The limitations of abstraction ensure that we have access only to the extrema of the elementa rerum. In what is likely to be an illusion to Lucretius, Vico declares that when man starts to investigate the nature of things (naturam rerum vestigabundus), he finds that “he does not have within himself the elements from which composite things exist.” This lack (brevitas) is not a morally neutral feature of the human condition, but a “vice of the mind” (mentis vicium). It is an effect of fallenness, a decline from a primordeal state in which mind and nature where integrated. (Vico uses nefas to characterize physicists who think they can provide real defintions of things.) Man responds to this condition by turning the mentis vicium to good use, by performing an operation that relies solely upon the mind and bypasses, as it were, the material world. “By abstraction, as they say, he fabricates (configit) two things for himself: the point that can be drawn and the unit that can be multiplied.” The association of abstractio and configere suggests that abstraction is creative. The suggestion is confirmed in the Prima Riposta, where Vico writes that mathematics [move to quotes on mathematics].
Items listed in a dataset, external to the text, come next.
There are 3 ways to turn a row about zero (a turn may also mirror it). The second row of each pair is the first, turned, with some noise. The first 27 pairs use one turn. New pairs use 3 turns, one after the other, and a turn may come again.
In the rows, zero is written as 128.
Known pairs, each followed by its turns in order:
[126  93 160 104 127 207 119 130]
[132  82 118 172  88 161 155  74]
Z168

[146 140 119 146 192 137 135 111]
[115 149 109 111 136 109 187 119]
Z22

[123 119 135 172 119 207 152 106]
[108 115  61 182 122 128 135  92]
Z168

[129 115 109 137 129 111  88 123]
[147 126 126 120 166 149 114 131]
Z168

[103 190 135 134 168 127 126 136]
[102 146  74 140 108 129 152  84]
Z22

[130 149 145 172  84 117 147 166]
[158 174 151 123 102 139  98 101]
Z684

[ 79 119 120 155 138 164 133 128]
[149 125 136 157 136 154 155  85]
Z22

[128 129 104 108 166  97 101 143]
[141 120  90 131 134  87 161 138]
Z684

[110 130 160 135 181 114 122 157]
[111 187 105 144 136 120 136 110]
Z22

[148 136 103  87  86 132  97 150]
[127 131 122 197 119 103 104 150]
Z684

[147  87 100 125 130 128 155 122]
[ 77 128 142 142 146 128 115 109]
Z168

[151  51 152 118 145  86 180 119]
[121 166 158 105 207 138 123 180]
Z22

[134  90 122 137 132  56 105 148]
[186 109 132 110  94  89 140 150]
Z684

[ 85 206  95 168 109 119 159 147]
[143 205 156 155 126 147 172  79]
Z684

[130 116 172 134 173 126 119 154]
[152 107 151 160 134 126 175 158]
Z168

[140 131 153 139  65 123 119 125]
[141 183 116 132 115 164 123  99]
Z168

[105 126 147 135 136 121 121 144]
[127 158 124 142 127 143 114 111]
Z22

[ 49 119 105 140 172 133 126 126]
[143 134 112 160 170 135 147  54]
Z22

[126 127 187 127  56  63 129 199]
[181 229 191 129 123 120 160 117]
Z168

[121 117 101 138 102 160 145 126]
[ 90 136 160 149 112 133 117 123]
Z684

[157 128 146  74 139 121  76 160]
[ 89 143 145 156 104  81 101 146]
Z22

[159 162 123 123 101 156 120 129]
[124 105 124 133  75 130 135 147]
Z22

[180 124 126 143 137 123 148 183]
[136 144  86 120  70 112 104 102]
Z684

[139 137  49 161 122 136 130 148]
[ 94 173 134 155  79 111 164 133]
Z684

[ 88  84 143 124 166 117 122 119]
[132  92 139 115 161 128 173 114]
Z168

[103 119 108  83 162 136 117 193]
[150  73 189 129 120  84 118 112]
Z168

[129 119  49 162 115 141 200 100]
[ 74 134 164 149  65 173 186 108]
Z684

New pairs, each followed by its turns in order:
[131 162  95  72 183 166 187 139]
[104  89 126  91 154 220  89 136]
Z22 Z684 Z22

[ 97 126 112 102  96 128 110 129]
[110  92 113 161 132 132 129 138]
Z22 Z168 Z168

[191 192  72 157  96 127 111 172]
[160 213 134  67 124 183 101 137]
Z168 Z22 Z168

[180  82  56 119 130 150  65 135]
[190 130  44 124 144 168 153 150]
Z684 Z168 Z684

[134  78 134 133 103 128 107 130]
[114 116 116 166 147 129 148 111]
Z168 Z684 Z22

[ 49 131 101 161 152 121 114 156]
[105 188 121 202 137 140 118 102]
Z168 Z168 Z22

[131 207 143 112 134  96 102 135]
[165  64  77 139 126 141 128 116]
Z684 Z684 Z22

[127 144 101 175 143 110 131 105]
[144 115  89  85 155 131 115 137]
Z168 Z684 Z22

[ 98 167 147 135 143 108 115 112]
[147 134 174 125 112  98 116 115]
Z684 Z168 Z684

[121 124  49 103 134 129  99 166]
[140 120 154  86 103  87 132 193]
Z684 Z168 Z168

[144 108 139 151 110 113 147 164]
[104 136  86 153 141 149 129 121]
Z168 Z684 Z684

[147 136  94 126 144 113 112 143]
[119 110 162 136 136 133  89 131]
Z684 Z22 Z168

[136 130 185 107  81 167 143 122]
[121 163 152 185 136 135 172 147]
Z168 Z168 Z684

[145 184 117 119 162 127 139 136]
[135 146 140 111  81  87 114 126]
Z168 Z22 Z22

[124 128 113  59 144 125 122 124]
[130 152 141  90 166 107  96 130]
Z168 Z22 Z684

[129 143 130  90 144 123 170 167]
[109 151 113 144 176 104 108 156]
Z168 Z22 Z684

[133 169 151 122 105 129 148 111]
[143 153  90 145 136 129 132 148]
Z168 Z684 Z168

[127 126 102 107 150 114 104 143]
[140 117 170 116 153 147 114 134]
Z168 Z684 Z168

[110 134 153 138 207 139 132 123]
[161 124 132  65 154 149 160 108]
Z168 Z168 Z684

[129 136 101 172 166 207 123 107]
[164  89  55 100  97 163 130 152]
Z168 Z22 Z684

[122 132 134 132 187 170  90 129]
[145 135 119  76 178 153 147 155]
Z684 Z684 Z22

[131 134  75 132 158 129  88 139]
[123 116 131  76 111 159 145 165]
Z684 Z684 Z22

[207 144 133 154 133 135 106 119]
[158 145 147  69 104  82 152 137]
Z168 Z168 Z22

[111 116  78 195 144 119 133 130]
[120 183 128  82  70 124 126 122]
Z684 Z168 Z168

[130 152 114 131 184 156 160 126]
[118 142 151  93 127 152  77 161]
Z168 Z684 Z22

[105  93 149 186 142 107 117 148]
[128 146 139  85 110 107 127  74]
Z22 Z22 Z168

[130 184 195 152 155 131  64 106]
[164  70 143 102  93 142  79  69]
Z168 Z684 Z22

[126 169 146  82 109 149 148 122]
[114 136 107  85 107 152 104 162]
Z22 Z22 Z684

[115  92  50 171 101 127 145 124]
[186 123 108 136 134 101 122  46]
Z22 Z22 Z684

[165 108 134 113 119 118 165 144]
[136 161 142 141 148 153 144 151]
Z22 Z168 Z168

[164 136 158  89 140 112  91 125]
[118 172  71 147 138 139 116 130]
Z168 Z168 Z168

[133 148 108 124 115 129 151 167]
[134 144 120 126  98 106 138 167]
Z168 Z684 Z22

[102 120 130 194 205  90 102 121]
[186 115 140  43 120  95 120  95]
Z168 Z168 Z684

[121 104 181  84 120  50 140 170]
[109 188  80  54 168 157 123 140]
Z22 Z22 Z168

[ 85 135 128 112 126 166  91 139]
[ 85 150 108 135 124 125 181 108]
Z22 Z168 Z684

Truth in Making, Robert Miner

The Terminus Point of Nonbeing: Campanella (1568 – 1639 )

There is another evocative figure of radiating being, that which Campanella uses to characterize how each thing is but a point from which non-Being radiates, a kind of photographic negative of Plotinus’s conception:

 What we are concerned with is something that has an actual bearing on the existential order [not “relative nothingnesss” (nihilum secundum quid), the essence of a thing prior to existence], i.e., the composition of an infinite nonbeing with a finite being in existing realities. This is the point at issue, and this Campanella tries to illustrate by means of an analogy. Just as we can conceive a line stretching from the center of the earth beyond the circumfrence of the sky in infinitum, so, he says, man, like any other creature, is but a little dot where infinite nonbeing is terminated. Man is in effect the negation of an infinite number of other things and of God himself, being surrounded, as he is, by an infinite nonbeing (Bonansea, Tommaso Campanella, citing Met, II, 6, 3, 7)

In this Campanella presents something very close to Spinoza’s letter 21 claim that “all determination is negation,” something that Hegel made quite a bit of. Only in Spinoza any particular determination/negation is not a negation of God/Substance, but rather its Substance (Campanella always heretically veering towards collapsing God and Creation into one panpsychic whole, like Spinoza, but careful to walk the line).
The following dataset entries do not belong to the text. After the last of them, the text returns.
The rows of a group lie close to one hidden flat surface of 12 dimensions, which passes through zero. Surfaces can cross.
Known rows, each followed by its group:
[ 14   6   2   3 -17   6   7   2 -10 -16  -4 -15  -3  -1  19   3  14]
(0)
[  6  -4   0 -21   4  -7 -15  -6 -11 -18   5  -8   0 -15   5  -1  -5]
(3)
[ -3  -4   9   7   4   1 -11  -4   0   9  -6   0 -11  -6   7   3   3]
(1)
[-19   3   8   8  25   4 -17  10  -3   2  -5  -2   5  -7  14   0  -7]
(1)
[  5   8  12  -7  22  -5   7  14 -13   4 -10 -19  11 -10 -22   2  -4]
(1)
[ 11  -3  12  -8   6  -4 -18  -2   4   9  -5  18  -6   2   0  14 -17]
(1)
[ -9 -13  -8   3  -9  12   7  -5   4   6  26  11  17  13  15  -1  -4]
(1)
[-19 -13 -13  32   8  -4 -13  -2   5  -5  -1  -6  -1  -5 -12   6   5]
(2)
[  1  -3 -15  15  26   7 -11 -11  10  -1   4  12   6 -16  13  15  -3]
(2)
[-15 -19  -5   9 -13  19  10   3   4  11  -7   6   3  -4 -15 -16   7]
(1)
[ -6  21   2   1   3   4  -3  -5 -17  -5   6  14  11 -17  -6   1  -5]
(3)
[  4  12 -10  -1  -4   1  21  -7  -7   3   2  10   6   5 -13 -19 -11]
(0)
[-15   3  -1   2   8   8 -13  17   3  11 -12  -4  -8  -2  13   0 -22]
(3)
[-10   1  13   6  18   9 -12   9  -6  19   3  -6   3  -9  17  13 -13]
(1)
[  3 -11   0  -2  -4 -10 -16 -14  13  -8  -5  13   0  17  11 -11   3]
(1)
[  6 -12   8  -3  11   9  -3   1   3   8  -9   0  21  -1   4  -4   1]
(2)
[  1  -8  -3   4   9  -1 -21 -13 -11 -12  -1   8   7  -6  18  -9 -18]
(3)
[  3  -5 -20   5  -6  15   8   1   9  11 -25  -6  -1  -6  -3 -18  -7]
(2)
[-12  10  -7 -20  13   8 -10   5  11   1   4   5 -23 -24  15   6  -5]
(1)
[-22  -4  -5  -7  -2   0  -6   8   8  11  11   9  22   8 -17  -5 -12]
(0)
[  1 -16   7 -15   2   3  14   0  10  16  -5 -17  -3  -7 -12  -8  19]
(0)
[ -6   4  11  12   9   4   9  -4 -18  -6  -4  -1  -4  -6   4 -17  10]
(0)
[ 16 -28  16  14  16  -4   2 -11  -4  12  12   2  -2  11   9  11   3]
(0)
[ 21  -1  -8   9   8 -13  -2  -3  -4  -8   3   2 -13  -2 -11  27 -10]
(2)
[  2 -11   9  10  15  -9  -3 -21  13   8   4   2  -8 -13  -8   8  32]
(0)
[ 15  -5  14   7  20  -4 -18   1   0  11 -11   1  -8  -5  10  22 -11]
(0)
[  6   1  -6 -15  10  -1  16  -4   2  -8  11 -12  -3 -17  -7   2  15]
(2)
[-11  15  -2   6  12  -9  -3   4  -3 -15  17  -1   3   2   7  10   1]
(2)
[ -2   1 -19   2  -6  -1  10  -5  10   1   5  -2   9  11   1 -12  -2]
(3)
[  5   8 -16   2 -10   6   1  20   6 -16 -14 -11  11  -3 -12  19   3]
(3)
[  3   7   4  -9  -1  -7  15  -5  -4   9  17 -11  20   1 -13  -2   7]
(0)
[ 20  -9   2  -8  -9   3  17  -1  -1   9 -10  -5 -28   6   4  -7  -7]
(0)
[ -7 -26  -2   3   1   6  -7  -6  -2 -20  -4  -3  -3  -3  10 -16  13]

What I am inspired to say about these circular analogies for Being and coherence of action, with their distinct and performative inside/outside designations, is that somehow mathematics in coming out of the pure fictiveness of human creation, in inventing the Non-Being of the immaterial point, somehow grasps whole the entire matrix of radiating conceptions, and is able to map out with great fecundity the very Oneness which is beyond Being (in a Plotinian sense). Weaving out the very absence, the infinitesimal (as my wife tells me, what is the decimal point which divides the infinitely large from the infinitely small, made of?), we get a glimpse of the very varigatedness that Plotinus attributes to Nous likeness taking.  The whole thing is sutured closed, or at least remotely closed, for one imagines that there are many kinds of mappings that can be woven from the nothingness of the point.
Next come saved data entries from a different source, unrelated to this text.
There are 4 nested groupings, the coarsest first. Each group lies inside one group of the grouping before and may be the whole of it. The rows also spread widely along 14 directions, which tell nothing about the answers.
In the rows, zero is written as 128.
Known rows, each followed by its group in each grouping:
[ 95 150  98 159 142 106 142 134  86 102 134 105 132 146 144 194 162 114
 152 170 194  99 150 145 182 135 128  81 216]
J540 J76 riv gafe
[172 102  82 102 105 138 103 129 126 129 133 166 135 188 108 103 200  84
 228 184 138 102 153 142 160 131  97 124 137]
J540 J289 tiro birav
[130 128 158 173  84  60 127 133  95 102 133 156 118 184 134 144 146 120
 106 146  99  99 114 117 108  75 154  98 117]
J789 J319 kimel doro
[133 113 162 148 106  75 104 112 113 106 129 170  98 170 129 125 175 131
 148 144  92  58 153 116 116  80 143 106 112]
J789 J319 Poro setil
[ 83 102 162 144 161 125 123 137 123 159 139 132 145 132 159 127 131 164
 119 108  91  85 133 123  86 138 155 105 137]
J789 J319 Peza zutel
[135 197 168 142  93 114 142 165 120  99 112 101 133  98 155 132  93 129
 123  74 106 175  98 182 137 142 139 121 161]
J789 J470 Ped rina
[124 171  92 183 111  78 100 125 118  26 102  79 117 120 142 170 125 103
 128 130 164 135 164 169  80 115 111 165 145]
J158 J88 nivek Gugel
[129  92 150 102 119 153 111 131 108 206 129 120 133 129 116  84 117 180
 136 171 121 114  98 144 105 117 113  94 149]
J789 J470 Ped soger
[ 67 100  81 137 134 133 123 120 102 124 154 138 144 146 133 130 150 103
 165 133 130 136 187  97 115 158 126 137 125]
J158 J88 nozu Dip
[ 70 125  89 129 133 148 166 162 109 181 176 156 185 182 164 127 135 112
 143  87  87 161 125 104 113 153 156 106 138]
J789 J319 Poro rez
[ 86 168 176 168 152  81 107 149 145  88 109 141 113 132 173 123 119 168
 125 136  82 108 145 168 155 169 167  70 122]
J540 J289 Masot vidi
[183 123 189 141 159  99 118 117 126  83 141 125  91  81 134 126  96 134
  92 137  88  93 128 153  48 101 117 143 131]
J540 J76 palaf bogu
[153 173 126 148 129  91 139 131 154  71 107 119 140 163 144 157 146  95
 158 124 168 108 134 185 134 163 151 134 182]
J540 J154 podi Talo
[ 89 127  86 134 126 112 143 117 119 114 139 130 152 110 155 120 126  86
 157  69 125 179 178 121 114 124 132 164 118]
J540 J76 lil zaga
[112 160 127 139 127 179 103 126  65 117 156 173  72  99 125  89 141 145
 113 107  74 160 150 132 178 118  85  98  82]
J158 J88 nozu kuda
[153 158 167  94  89 127 129  72 140 140  97 179 102 169  89  76 154 143
 144  40  99  63 152 138  81 122 144 161 113]
J540 J289 Divoz voze
[ 95 146 122  96 107 159  97 186  87 160 118  94 165 135 142 140 148 180
 209 113  93 100 127 142 111 110 110  70 203]
J158 J278 Vemef zap
[105 121 109 149  87 112 133 139  61 104 130  98 152 144 111 198 156  99
 157 143 146  88 162  96  85 100 120 129 196]
J540 J289 Divoz voze
[125 127 125 133 107 110 118 158 124  85 129 121 167 158 124 149 167  71
 204 133 124 105 168 120 114 177 144 143 167]
J540 J76 lil zaga
[153 149 159  90  83 143 161 117  95 191 134 143 124 117 123  86 101 148
 113  61 108 154  78 150 116  75 124 123 149]
J789 J319 Poro setil
[ 88 149 176 107 160 128 119 121 107 141 151 151  83 107 143 100 121 180
 162 137  75  90 165 126 149 157 131  80 163]
J789 J319 Poro rez
[179  82 138 143 172 169 114 139 151 125 147 159 143 151 110 109 169  87
 137 177 165  95 109 172 137 210 131 142 119]
J158 J278 Vemef zap
[ 99 131 197 135  93 111 107 152  90 121 110 102 138 122 122 156 148 152
 161 109  98  57 146 113  94 132 152 110 186]
J789 J319 Peza zutel
[119  64 154 168 118  77 105 112 121 137 103 116 143 127 150 142 150 141
 109 125 142  80 123 135  72  50 148 133 113]
J789 J319 Poro setil
[185 160  96 123 120 169 139 109  92 103 171 190  91 170  94 111 167  78
 142 136 107 124 145 131 140 132  93 136 123]
J540 J154 podi Talo
[114 131  99 120 119 170 128 156  68 145 170 131 135 140 122 128 132 123
 146 155 107 151 126 117 128 137  98  99 157]
J158 J88 nozu kuda
[ 96 110 176 134 118 127  95 134 131 144 100 101 147 161 107 127 149 172
 156 154 120  38 147 127  58 184 155 121 168]
J789 J470 Ped rina
[ 79 123  77 119 128  97 158 124 126 131 146 120 159 109 178 124 120  85
 186  75 139 190 173 126 132 126 135 159 149]
J789 J319 Peza zutel
[ 60 139 161 141 148 140 103 152 134 156 100 107 150 155 148 135 157 192
 161 126 125  63 145 150 133 191 159  76 177]
J789 J470 Ped rina
[119 163 119 139 130 121 106 125 121 129 110 147 116 180 136 116 166 163
 145 136 127  91 130 165 155 118 127  75 141]
J540 J76 lil zaga
[103 127 136 113 139 119  85 130 114 142 129 153 106 155 143 102 150 189
 177 157  50  66 166 125 102  96 114  68 129]
J540 J289 Masot vidi
[148 141 142 118 100 152 132  90  71 151 128 131  75  83 103 104 128 144
 118 127 159 136 129 152 169  81  86 122 149]
J789 J470 Ped soger
[100 181 112 162 140 121 139 102 111  77 138 154 101 166 131 157 159 116
 111  87 140  95 170 139 131 145 137 128 140]
J158 J88 nivek Gugel
[ 87 178 115 133  99 116 161 158 124 130 140 141 163 167 151 114 101 110
 132  84 115 199 109 149 151 185 163 110 137]
J158 J88 nozu Dip
[115 163 129 133 119 171 121  93  75 145 130 152  81 100 107  81 123 163
  85  84 104 140 138 137 131 106 100 120 100]
J540 J76 riv gafe
[138 121 146 153 133  47 158 127 105  95 160 123 117 118 170 175 103 105
 117 141 113 122 128 128  86  56 141 119 167]
J789 J319 Poro setil

New rows, each followed by its group in each grouping:
[127  58 100 160 174 173  69 166 105 125 150 128 156 160 126 152 205 120
 166 208 108  51 152 115  91 144 101  99 130]
J540 J76 riv gafe
[ 73  88 147  93 111 175 105 149 109 234 119 134 173 171 117  71 149 191
 168 126  99  94 112 113 108 166 143  86 147]
J789 J319 kimel doro
[ 87 134 123 114 128 148 102 187  93 151 121  59 170  82 154 133  98 168
 172 144 106 152 122 148 103 140 109  86 198]
J540 J76 riv gafe
[180  89 168 176 159  89 126 131 133 107 129 123 128 123 165 170 150 114
  88 140 151  76  88 174  97  69 136 122 140]
J789 J319 Peza zutel
[129 123 125 148  82 138 120 139 103 110 107 115 149 149 106 154 193  80
 183 129 184 102 151 140 168 158 129 144 167]
J789 J470 Ped soger
[156 136 109 156 103 153 120 125 103  90 151 175 120 181  84 117 177  73
 134 140 128 110 146 126 119 173 125 155  99]
J158 J278 Vemef zap
[153 129 161 130  78 164 117 114 117 173  98 165 124 168  97  79 173 146
 113  90 138 105  91 162 154 120 132 120  98]
J789 J470 Ped rina
[ 38 148 130 156 109  92 109 187  96 108 124  83 173 128 163 157  99 159
 158 128  81 140 151 117  77 151 158  89 167]
J158 J278 Vemef zap
[ 90 123 143 157 178 127 132 147 130  93 152 154 139 137 164 163 166 101
 148 105 120 101 164 132 161 182 155 109 140]
J158 J88 nozu Dip
[115  96 148 150  77 117 149 109  86 121 115 107 148  68 110 129 105  79
 107 102 175 172 142 125 120 131 140 184 125]
J540 J289 Masot vidi
[ 54 117  90 143  83 118 121 191  99 151 135 132 203 169 165 125 131 120
 172 100  56 178 140  97 100 128 151  96 111]
J540 J289 tiro birav
[142 104 139 144 106 107 116  93 128 130  85 149 128 161 122 136 193 126
 149 107 181  57 141 157 144  85 139 128 133]
J540 J289 tiro birav
[ 81 125 153 154 121 113 153  90 127 172 105 151 140 162 126 108 119 164
  72  89 153 105 118 140 108 144 180 119 117]
J540 J289 tiro birav
[153 133 120 137 139 145 150 100 123 143 160 206 111 196 115 100 154 113
  98 116  95 100 127 132 112 129 135 122  88]
J540 J289 Masot vidi
[134 135 139 120 101 136 146 125 105 177 125 159 134 152 142 101 146 141
 120  68 124 137  88 152 152  79 132 104 128]
J789 J319 kimel doro
[170 137 119 144  88 195  96 136  79 116 106 110 128  80  99 110 157 107
 118  86 143 151 112 165 128 106  79 160 111]
J540 J76 riv gafe
[ 92 119  85 158 120 143 147 148  95 131 153 120 170 139 148 150 145  82
 136  93 132 161 142 116 108 141 132 151 137]
J789 J319 Peza zutel
[126 149 126 173  95 129 128 141  96  79 132 161 130 185 124 180 222  74
 160  89 123  75 165 117 159 122 137 125 134]
J789 J470 Ped rina
[103 156 130 132 136 127 112 125 112 126 134 150  98 113 146  85 108 161
 131 138  81 152 149 152 147 136 117  94 108]
J540 J289 Masot vidi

Further though, even in its appropriation of the infinite nothingness, mathematics owes Alfred Korzybski’s adage “The map is not the territory,” while keeping in mind that mapping, and map-following is itself part of the territory (one hunts through the map, as one hunts through the territory). All organisms seem to in some form follow Plotinus’s thoughts on why the Nous mirrored the One, being unable to preserve that upon which they depend. The semiotic relations that make up an organisms internal relations, and then thus relations to other organisms, are not only performances, but also are duplications (not necessarily representations), “picking out” (intelligere, to choose out) certain aspects of the world, and it is always a tension between picking out the most important, valued features, and sheer numericity, since these two are intimately related. In a certain sense, mathematics too needs to be seen as a vast material organism/organization, as material as any map, appendage to the human species.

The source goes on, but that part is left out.